Maria Elizabeth Ender, better known as Mariska Veres () (1 October 1947 – 2 December 2006), was a Dutch singer who was best known as the lead singer of the rock group Shocking Blue. Described as being similar to a young Cher, she was known for her sultry voice, eccentric performances, and her striking appearance which featured kohl-rimmed eyes, high cheekbones, and long jet black hair, which was actually a wig.

Biography

Family 
Veres was born in The Hague, in the Netherlands. Her father was the Hungarian Romani violinist Lajos Veres (1912–1981), and her mother Maria Ender (1912–1986) was of French and Russian heritage.

Singing career 

Veres began her career as a singer in 1963 with the guitar band Les Mysteres. In 1964 the band recorded an EP (GTB-label, 10 copies only) with Veres singing on side 1: "Summertime" (solo) and "Someone" (a duet). In 2010 the EP was re-released by record club Platenclub Utrecht (PLUT 009). In 1965, she sang with the Bumble Bees, and then with the Blue Fighters, Danny and his Favourites and General Four. Later in 1966 she sang with the Motowns with whom she also played organ.
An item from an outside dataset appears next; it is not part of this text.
In the data rows, the value 128 means zero.
Each row below has a hidden score, from 0 to 30, with 15 about the middle. What is it? The score is a weighted sum of the row's numbers plus the product of two more (or one squared), each taken from its middle value.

In 1968, she was invited to join Shocking Blue to replace lead singer Fred de Wilde, who had to join the army. In 1969/1970 Shocking Blue gained worldwide fame with the hit single "Venus". The month of their arrival in the United States gossip columnist Earl Wilson referred to Veres as a 'beautiful busty girl'. 

When Shocking Blue split up on 1 June 1974, Veres continued in a solo career. Her singles "Take Me High" (1975) and "Lovin' You" (1976) were popular mainly in the Netherlands, Belgium, and Germany. She also released the singles "Tell It Like It Is" (1975), a cover version of Dusty Springfield's "Little By Little" (1976), and "Too Young" (1978).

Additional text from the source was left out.